I understand how gradient descent works with a single training example, but I’m struggling to grasp how it operates across an entire training set. I’m also confused about some terms like “iteration” and “epoch”. Can someone confirm if my understanding below is correct?
For batch gradient descent:
initialize all weights and biases in all layers of the neural network
for each training example in the data, calculate the loss function which is a single number
take the average of all loss functions, which is called the cost function. It is also a single number
calculate gradients of the cost function with respect to each parameter (each weight and bias), then update parameters accordingly. This is the end of an “iteration”, and also an “epoch” (for batch gradient descent)
repeat steps 2 through 4 until convergence (or a stopping criterion is met)
Could you elaborate on “compute the gradients for each example, and sum them all together”? Do you mean to sum the gradients of each parameter for each example and what do you do after getting the sum?
The gradients are used by an algorithm like gradient descent, to modify the weight and biases so that the next iteration will be closer to the minimum cost.
Those terms are relevant once we start doing minibatch gradient descent, which has not yet been introduced yet here in DLS C1. We’ll learn about that on DLS C2. But here’s a quick explanation:
We take the entire training set and divide it randomly into smaller subsets called “minibatches”. Typically we choose a minibatch size that is relatively small like 16 or 32 samples per minibatch. But we can go all the way to minibatch size of 1, which is called “stochastic” gradient descent.
Then one “iteration” consists of running forward propagation with one minibatch and then computing the gradients of the cost w.r.t. all the parameters. The cost is the average of the loss values over all the samples in the minibatch. So that means the gradients are the average of the gradients across the loss values for each sample. The derivative of the average is the average of the derivatives, right? Think about that for a minute and it should make sense. Taking an average is a “linear” operation and taking derivatives is also linear. Then we apply the gradients to update the parameters. And move on to the next iteration …
Then one “epoch” of training is a complete pass through all the minibatches in the entire training set.
Well, I have to be a little careful here: what I’m explaining is Prof Ng’s terminology in DLS C2. I have not studied the various TF optimization methods in any detail. They have one called SGD, but I don’t think that is the same thing that Prof Ng means by Stochastic Gradient Descent. From a cursory reading of the docpage, I think the TF SGD optimizer is using momentum.
What Prof Ng describes in DLS C2 is that you have two independent choices:
The size of your minibatches.
The optimization method you choose to smooth the gradient updates.
Of course on item 2), one choice is just to apply the gradients as directly computed from the minibatches without any smoothing.
At least that is my interpretation of what he said.

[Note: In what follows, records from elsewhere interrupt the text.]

A small network was shown many inputs. Here are its activations along a few directions, one row for each input.
In each table, some parts of the input vary, and every possible input appears once, in random order.
Descriptions start from the smaller parts, as in this example, which fits no table here: line(6) and (point or line(11) or (values(2) and ring(8))).
Shared parts are said once, and a part with two or three values counts as separate values.
In the rows, 128 means zero.

Rows:
r1: [ 75  48 145 147 143 125 157 120 113 141 124 141 123 126 140 138 148]
r2: [117 172 198  59 119  53 124  47 210 177 103 107 157 171 191  45  11]
r3: [111 167 150 133 176 123 198 115 115  72 204 173  93 108  54  90  49]
r4: [ 41  50 189 128 154  94 166 170 128 153 204  48  95 137 167 164 123]
r5: [131  79 104 144 124 148 104 131 105 162  72 145 150 126 168 135 164]
r6: [ 44  27 162 145 160 126 189 111 117 129 153 129  95 131 140 124 133]
r7: [147 100  79 138 106 160  65 137 115 172  31 148 158 131 167 130 154]
r8: [ 70  74 172 126 144  91 127 176 123 165 172  60 116 129 166 176 140]
r9: [200 222  93 142 132 149 116 133 114 114 126 187 146  91  83 103  80]
r10: [125 107 125 125 131 112  72 183 115 185 124  60 147 130 193 172 157]
r11: [147 126  93 120 112 121  42 189 132 200  87  64 157 135 197 168 150]
r12: [142 190 131 144 153 123 174 121 116  84 180 180 126 105  53 108  64]
r13: [185 157  99 109 104 162 121 107 135  88  90 129 120 131 118 124 177]
r14: [198 182  77 101  88 175  86 117 149 101  48 133 130 134 120 118 172]
r15: [ 97 101 155 109 141 135 208  86 138  57 172 114  60 142  87 109 145]
r16: [152 143 125 121 101 141 131  97 139  73 126 137 117 142  94 128 179]
r17: [217 246  65 137 113 164  89 138 131 130  90 190 162 100  83 103  74]
r18: [125 123 139 114 122 137 178  94 137  64 144 120  97 141  84 126 160]
r19: [ 95  95 143 138 117  93  94 171 124 174 164  70 148 140 175 181 157]
r20: [101  68 125 156 119 128 119 121 114 151 110 155 148 132 150 139 166]
r21: [166 210 118 152 130 127 127 123 117  96 161 197 143 106  60 108  85]
Q: Describe the family of inputs behind these rows.
A: point or (line(4) and line(5))

Rows:
r22: [126 100 101 153 129 142 107 154 103 148 113 136 141 123 141 151 155]
r23: [144 101  99 124 110 160 112 134 123 116  87 109 120 133 139 150 196]
r24: [194 205  77 143 117 155  96 133 122 125  95 192 159 105  97 112  96]
r25: [134 115 125 118 104 124  95 124 137 144  93 104 147 145 160 142 166]
r26: [136 137 130  98 111 109  92 128 157 171  92  87 148 148 181 124 115]
r27: [106 121 153 131 132 108 141 138 130 121 177 110 114 127 117 145 135]
r28: [122 129 125 131 132 108  92 154 130 188 112 115 158 126 168 130  87]
r29: [127 115 123 138 132 118  98 154 118 175 112 125 151 121 164 140 115]
r30: [106 147 163 114 144  97 134 140 143 144 175  88 121 130 138 126  84]
r31: [ 85 121 174 108 149  98 154 102 146 136 150 120 123 139 137  93  70]
r32: [ 84  95 165 131 137 111 162  98 133 114 151 142 116 136 116 113 119]
r33: [182 220 113 125 126 139 141 119 128  80 155 164 120 111  63 106  92]
r34: [ 92  87 147 137 140 131 174 101 122 100 150 143 105 134 109 115 133]
r35: [129  97  94 156 129 161 115 158  97 135 108 139 129 112 127 156 173]
r36: [208 212  84 113  96 155  96 111 149 108  73 162 149 130 107 102 120]
r37: [112 131 159 121 143 105 141 141 132 131 175  98 115 124 134 134 112]
r38: [141 123 127 106 111 119  97 129 145 157  91  96 141 143 177 135 142]
r39: [140 106 107 121 109 142 104 128 127 129  93 104 134 142 153 142 181]
r40: [ 91 105 168 118 148 106 162 104 136 124 147 131 114 135 133 104  95]
r41: [112 114 136 135 134 127 152 142 119 107 176 112 103 125 112 147 150]
r42: [119 109 121 149 124 124  96 149 111 162 116 134 157 123 147 148 142]
r43: [118 109 125 137 135 143 164 150 113  92 165 117  92 118  99 157 163]
r44: [165 195 121 123 137 138 165  76 134  75 127 195 123 117  59  76  80]
r45: [ 97  81 137 140 140 151 183 106 117  88 141 148  93 125  95 124 149]
Q: The inputs of r34 and r22 match in every part but one. If r31 is changed in the same way as r34 into r22, which row does it become?
A: r28
Q: Describe the family of inputs behind these rows.
A: line(4) and (point or line(5))
Q: A walk changes only the line(4) part. It starts at r38 and steps to r29. List the rest of the walk in order.
A: r37, r40
Q: A walk changes only the line(5) part. It starts at r43 and steps to r41. List the rest of the walk in order.
A: r27, r37, r30

Rows:
r46: [134  97 104 135 108 145  86 154 119 152  86 108 140 129 159 165 190]
r47: [ 86 135 180 116 152  88 160 131 147 141 192 103 115 131 133 112  56]
r48: [140 152 132 118 122  93  66 160 140 201 114  93 169 131 189 138  94]
r49: [133 101 119 117 104 130  84 124 138 160  74 107 146 145 180 135 167]
r50: [ 92  78 139 156 149 141 181 140  94  84 188 125  97 118  93 156 172]
r51: [ 83  85 167 115 138 115 180  94 141 102 155 113  96 146 125 113 129]
r52: [197 242 112 127 137 155 178  79 131  43 146 222 113 100  21  66  65]
r53: [134 125 126 115 117 112  80 140 138 182  90  98 162 139 185 135 125]
r54: [239 252  49 130  97 172  81 109 133 101  62 207 161 112  72  91 104]
r55: [ 82  76 150 135 148 126 178 124 116  97 168 121  88 128 107 138 149]
r56: [140  87  82 158 111 161  92 172  99 147  95 124 140 118 146 178 202]
r57: [ 76 105 175 116 153  96 171 108 141 125 167 115 109 138 126 109  83]
Q: The inputs of r57 and r53 match in every part but one. If r51 is changed in the same way as r57 into r53, which row does it become?
A: r49
Q: Describe the family of inputs behind these rows.
A: values(2) and (point or line(5))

I think your steps are fine, and I want to highlight that computing a single cost value and a single gradient value are two different paths using two different equations (though the gradient equation is derived from the cost equation). Consequently, your step 4 and step 3 are independent from each other, and, therefore, just like you will average over all samples for the cost, as Tom said, we will also need to average over all samples for the gradient.